Are bombed-out commercial property trusts on the road to recovery?

25 April 2021

Philip Matthews, co-portfolio manager of the TB Wise Multi-Asset Income Fund, looks at the evidence

No area of business or financial markets has been left untouched by the global pandemic. While some sectors have thrived in an accelerating virtual world, others have seen stiff headwinds due to successive lockdowns. Economically sensitive sectors dependent on a normally functioning economy have been acutely vulnerable in these extraordinary times.

The impact on commercial property has been profound. Office staff have worked from home in their millions, while many commercial premises such as shops, pubs and restaurants have been shuttered due to unprecedented restrictions. Moreover, the pandemic has challenged the very existence of the traditional office working model. Commercial property managers have, therefore, had to navigate the twin storms of declining income and a shell-shocked UK economy.

As lockdown restrictions ease and consumers and office-workers are gradually allowed to return to previous patterns of life, it will be interesting to see whether the behavioural change enforced during lockdown endures or whether consumers revert back to spending money in physical stores and abandon the working from home experiment.

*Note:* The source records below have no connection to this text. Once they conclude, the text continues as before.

A small network was trained on invented records. Each row is its activation on one of them, seen along a few directions.
Records have a field called Git. Each example row is followed by its value.
The largest differences between rows may come from other fields.
In the rows, zero is written as 500.
Random noise pushes rows far along 14 fixed directions. That doesn't count. These rows show it; they differ only by the noise:
429, 614, 432, 502, 489, 478, 414, 460, 485, 502, 633, 430, 622, 455, 467, 325, 504, 574, 295, 414, 515, 532, 618, 429, 684, 445
600, 492, 623, 666, 388, 425, 391, 633, 487, 667, 628, 445, 447, 475, 610, 482, 557, 313, 313, 667, 633, 566, 804, 472, 473, 418
486, 761, 455, 446, 521, 556, 565, 486, 363, 297, 330, 443, 518, 534, 475, 503, 645, 329, 452, 465, 334, 572, 528, 437, 351, 624
445, 561, 477, 508, 491, 503, 541, 478, 505, 514, 616, 470, 595, 439, 518, 472, 439, 495, 507, 531, 458, 511, 529, 523, 499, 421
441, 556, 415, 400, 463, 496, 445, 600, 601, 513, 433, 299, 471, 467, 611, 531, 629, 337, 570, 500, 447, 573, 539, 357, 299, 446
459, 392, 425, 444, 631, 513, 509, 522, 464, 391, 684, 489, 378, 596, 443, 511, 350, 620, 289, 463, 544, 513, 484, 564, 719, 662
495, 372, 565, 514, 628, 513, 682, 517, 433, 474, 703, 536, 436, 565, 493, 680, 397, 505, 589, 635, 466, 496, 542, 568, 505, 565
352, 505, 486, 466, 644, 670, 755, 638, 492, 481, 553, 359, 457, 450, 551, 519, 518, 527, 500, 543, 402, 571, 310, 525, 405, 488
555, 569, 528, 419, 346, 475, 309, 521, 440, 299, 571, 526, 474, 564, 571, 543, 395, 580, 704, 611, 508, 548, 429, 673, 589, 589
697, 590, 744, 778, 177, 760, 251, 477, 231, 575, 416, 507, 536, 481, 560, 774, 721, 517, 737, 595, 475, 612, 674, 456, 414, 348
657, 342, 538, 250, 766, 418, 428, 458, 437, 614, 527, 546, 373, 515, 523, 492, 547, 466, 656, 521, 606, 510, 583, 416, 722, 674
478, 397, 463, 532, 554, 548, 370, 341, 622, 533, 407, 602, 553, 527, 555, 382, 536, 382, 432, 567, 427, 445, 570, 458, 532, 485
608, 449, 246, 477, 621, 641, 532, 328, 485, 491, 342, 521, 503, 535, 363, 697, 514, 432, 547, 350, 410, 435, 517, 301, 335, 588
367, 422, 389, 511, 506, 524, 624, 590, 719, 436, 305, 377, 714, 500, 473, 194, 572, 650, 574, 493, 606, 381, 228, 371, 476, 464
449, 590, 668, 593, 247, 419, 350, 585, 525, 533, 419, 352, 583, 495, 491, 582, 575, 441, 558, 345, 613, 577, 516, 452, 488, 282
490, 513, 396, 412, 506, 523, 629, 402, 495, 398, 454, 580, 592, 420, 459, 501, 214, 526, 638, 491, 463, 405, 251, 710, 443, 547

538, 522, 323, 493, 506, 573, 482, 282, 521, 429, 548, 644, 572, 521, 428, 689, 348, 533, 629, 440, 360, 438, 462, 516, 423, 496	y8
424, 477, 422, 520, 617, 491, 698, 407, 535, 503, 506, 532, 602, 500, 376, 594, 425, 506, 606, 396, 397, 465, 359, 462, 404, 414	y2
576, 431, 287, 395, 464, 496, 445, 472, 588, 499, 505, 588, 395, 432, 507, 635, 167, 485, 607, 486, 495, 458, 290, 720, 399, 523	y3
602, 565, 374, 537, 315, 579, 468, 546, 603, 574, 451, 414, 611, 377, 567, 569, 482, 490, 739, 541, 532, 462, 467, 446, 201, 359	y5
736, 720, 272, 696, 664, 646, 622, 373, 558, 514, 479, 713, 618, 552, 442, 426, 630, 393, 536, 707, 345, 492, 556, 364, 300, 523	y1
290, 480, 808, 595, 440, 508, 455, 447, 578, 669, 599, 422, 582, 472, 633, 610, 694, 343, 534, 507, 385, 548, 711, 424, 479, 173	y7
501, 460, 499, 330, 435, 496, 370, 591, 514, 439, 419, 455, 437, 445, 619, 354, 473, 578, 641, 571, 552, 513, 358, 576, 558, 597	y8
683, 608, 304, 604, 435, 600, 497, 367, 413, 476, 469, 637, 610, 435, 469, 437, 415, 496, 447, 587, 442, 417, 617, 511, 368, 593	y5
283, 342, 446, 424, 510, 467, 481, 509, 614, 395, 346, 470, 413, 558, 492, 489, 465, 509, 498, 395, 361, 501, 319, 523, 462, 494	y2
349, 402, 493, 339, 547, 560, 439, 255, 468, 481, 446, 619, 601, 397, 593, 260, 452, 553, 552, 588, 306, 418, 509, 616, 611, 553	y4
415, 407, 533, 413, 651, 513, 530, 545, 585, 493, 549, 511, 282, 569, 586, 601, 428, 354, 365, 495, 440, 547, 402, 625, 508, 556	y7
709, 817, 439, 672, 427, 543, 362, 440, 625, 511, 391, 706, 561, 509, 462, 431, 419, 327, 407, 483, 522, 560, 331, 655, 432, 373	y1
446, 781, 339, 559, 378, 492, 571, 599, 556, 317, 584, 425, 537, 569, 540, 565, 532, 392, 514, 586, 349, 585, 508, 503, 190, 464	y4
554, 809, 498, 453, 371, 275, 387, 400, 580, 471, 466, 641, 662, 416, 540, 301, 332, 296, 496, 506, 505, 484, 459, 720, 485, 420	y6
487, 408, 541, 371, 491, 449, 376, 395, 545, 577, 268, 523, 630, 410, 633, 296, 642, 433, 733, 597, 454, 431, 550, 417, 504, 471	y3
592, 431, 501, 338, 409, 459, 362, 359, 402, 796, 447, 402, 560, 221, 431, 574, 365, 589, 615, 185, 669, 445, 528, 476, 601, 356	y6

Here are new rows. What is Git for each?
677, 466, 458, 518, 575, 583, 402, 547, 536, 450, 345, 561, 310, 678, 468, 640, 643, 392, 497, 516, 539, 553, 450, 419, 449, 651	y3
432, 386, 312, 604, 559, 692, 325, 468, 745, 385, 641, 620, 334, 722, 521, 734, 452, 606, 602, 556, 259, 598, 284, 575, 477, 430	y6
595, 493, 532, 461, 725, 398, 625, 628, 416, 405, 533, 493, 289, 694, 466, 548, 665, 327, 328, 590, 536, 532, 681, 382, 501, 785	y7
417, 375, 550, 517, 417, 357, 636, 320, 448, 644, 592, 516, 616, 364, 414, 667, 262, 408, 479, 381, 457, 375, 698, 537, 386, 336	y2
654, 661, 395, 515, 536, 568, 409, 515, 481, 551, 398, 600, 338, 470, 534, 487, 468, 300, 352, 477, 420, 625, 412, 583, 395, 514	y2
481, 405, 138, 351, 630, 520, 387, 412, 601, 381, 816, 458, 355, 626, 495, 732, 447, 591, 535, 531, 321, 520, 702, 345, 486, 605	y3
555, 371, 396, 719, 190, 518, 231, 585, 683, 562, 577, 392, 509, 580, 559, 601, 563, 531, 454, 604, 615, 474, 715, 339, 369, 372	y3
348, 363, 606, 334, 530, 488, 423, 594, 555, 455, 527, 386, 380, 540, 662, 489, 573, 540, 565, 543, 490, 546, 482, 514, 572, 564	y5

There have been clear casualties on the high street and the last twelve months have made it extremely challenging for landlords to collect rent from tenants, who have seen their revenue disappear. However, now consumers can redirect their excess savings built up over the course of the last year away from online businesses, we shall see whether the impact of lockdown is more cyclical in nature or whether it truly has accelerated the structural change that had been brewing long before Covid-19 struck.

Whereas many domestic cyclical sectors of the stock market have been quick to price in recovery and earnings forecasts already expect pre-Covid profits to be surpassed, the property sector remains at depressed levels, suggesting the market has made its mind up that property companies will be permanently impacted.

Indiscriminate sell-off of trusts

Despite entering the Covid crisis on depressed share prices following three years of uncertainty post the Brexit vote, the impact of Covid has seen the net asset values of many quoted property companies reduced by valuers in the face of material uncertainty over the sector’s outlook.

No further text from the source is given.